5.8.2 The value of E1 « E2 is E1 left-shifted E2 bit positions; vacated bits are zero-filled. If E1 has an unsigned type, the value of the result is E1 × 2E2, reduced modulo one more than the maximum value representable in the result type. Otherwise, if E1 has a signed type and non-negative value, and E1 × 2E2 is representable in the corresponding unsigned type of the result type, then that value, converted to the result type, is the resulting value; otherwise, the behavior is undefined.

This paragraph only mentions undefined behavior for signed integers, but I was using unsigned integers so it shouldn’t affect me.

I was just about to give up. It was getting late, and although it was a remarkable coincidence that forgetting the quote marks didn’t affect the behavior of my program, I had already fixed the bug. Then I noticed the paragraph above 5.8.2:

5.8.1. The shift operators « and » group left-to-right. … The behavior is undefined if the right operand is negative, or greater than or equal to the length in bits of the promoted left operand.

I finally had my answer! It is undefined behavior to shift a 64 bit integer by 64 or greater.

All bets are off once your program has undefined behavior, but it was remarkable that my program was seemingly doing what I intended it to do, rather than what I had actually told it to do. I thought that left shifting by more than the “length in bits of the promoted left operand” would result in zero, but instead I was getting the correct answer each time.

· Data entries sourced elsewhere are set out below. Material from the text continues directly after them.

Points on a hilly landscape, in no order, each with its height.
A climber steps from a point to whichever of its 2 nearest points has the largest rise for the distance, and stops where none of them is higher. Distance is the straight distance between rows; heights are no part of it.
K_271 (h 338): -1 -33 -36 -21 -12 -46 14 20 -15 10 0 1 6 8 26 2 36 -26 -3 -12 -27 46 -20 -22
K_865 (h 482): -45 -11 -13 -39 12 -6 13 -4 -29 -15 21 -8 14 15 -15 -5 -50 -24 2 32 6 31 -5 12
K_816 (h 511): -52 -23 3 -23 0 15 -23 23 -63 -4 22 -21 0 -3 -21 -5 -33 11 18 3 23 16 48 -26
K_139 (h 70): 16 9 -61 41 -29 -3 -14 -14 -17 5 -7 -3 -2 -27 12 -26 12 67 38 -14 32 -31 -15 -34
K_219 (h 197): 3 -9 -42 24 -20 -26 34 3 -6 17 -44 -10 -28 -38 -19 -18 36 39 25 -13 10 -16 13 3
K_191 (h 651): -5 15 -30 1 42 33 20 -15 19 17 -31 4 -14 -8 -24 -14 10 -10 6 10 14 29 24 -25
K_451 (h 487): 33 -42 7 -11 -16 4 10 33 -8 -9 16 41 16 38 -23 -20 -9 -13 -3 -15 -19 38 -11 -12
K_650 (h 558): -27 9 24 6 -8 23 14 -5 10 0 1 24 -6 -9 -62 5 -41 35 3 19 31 -15 26 5
K_574 (h 654): -11 30 48 -30 28 -15 -14 -20 12 7 14 -2 12 4 -11 31 26 -29 -17 0 -36 9 36 32
K_624 (h 597): 11 -17 30 -15 -4 -2 -17 15 -12 0 12 13 21 12 -11 9 27 -55 -12 -14 -52 12 10 29
K_218 (h 299): -42 57 18 -4 34 24 -10 -23 26 31 13 5 9 -4 25 10 4 13 -4 6 26 -14 36 -3
K_198 (h 583): 10 -5 -13 28 -8 -9 -13 -33 6 49 -21 -6 -6 13 8 -15 14 19 21 15 -44 7 -7 37
K_958 (h 121): 32 -38 -7 26 -21 -26 26 -20 16 34 -22 30 -23 26 19 -15 21 38 -12 17 -16 31 -21 -21
K_542 (h 117): 48 -41 17 13 -17 -17 22 16 10 18 8 36 -8 44 22 -10 18 45 -23 5 -24 37 -32 -32
K_100 (h 259): 32 -10 -16 -8 2 10 21 -18 36 -7 -25 1 15 5 -46 -3 -32 -31 -22 36 -12 15 -13 24
K_933 (h 77): -7 4 -61 23 -22 3 21 -3 3 -20 -3 4 -6 -36 2 -12 5 50 30 -17 57 -22 -19 -38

To see what was going on I copy and pasted my function into compiler explorer, turned optimizations up to -O3 so the output was less noisy, and got:

str_to_square(std::basic_string_view<char, std::char_traits<char> >): # @str_to_square(std::basic_string_view<char, std::char_traits<char> >)
movzx   eax, byte ptr [rsi]
movzx   ecx, byte ptr [rsi + 1]
mov     edx, 96
sub     edx, eax
lea     ecx, [rdx + 8*rcx]
mov     eax, 1
shl     rax, cl
ret


The left shift is being done by the shl instruction. Helpfully, if you right click on an assembly instruction in compiler explorer it points you to the documentation for that instruction, which said:

The destination operand can be a register or a memory location. The count operand can be an immediate value or the CL register. The count is masked to 5 bits (or 6 bits if in 64-bit mode and REX.W is used).

Masking by 6 bits is the same as reducing modulo 64 and by coincidence, ((row - 1) + 1) * board_size is the same as the correct value (row - '1' + 1) * board_size modulo 64 (because (('1' - 1) * board_size) % 64 == 0).

The undefined behavior gods must have been smiling down on me.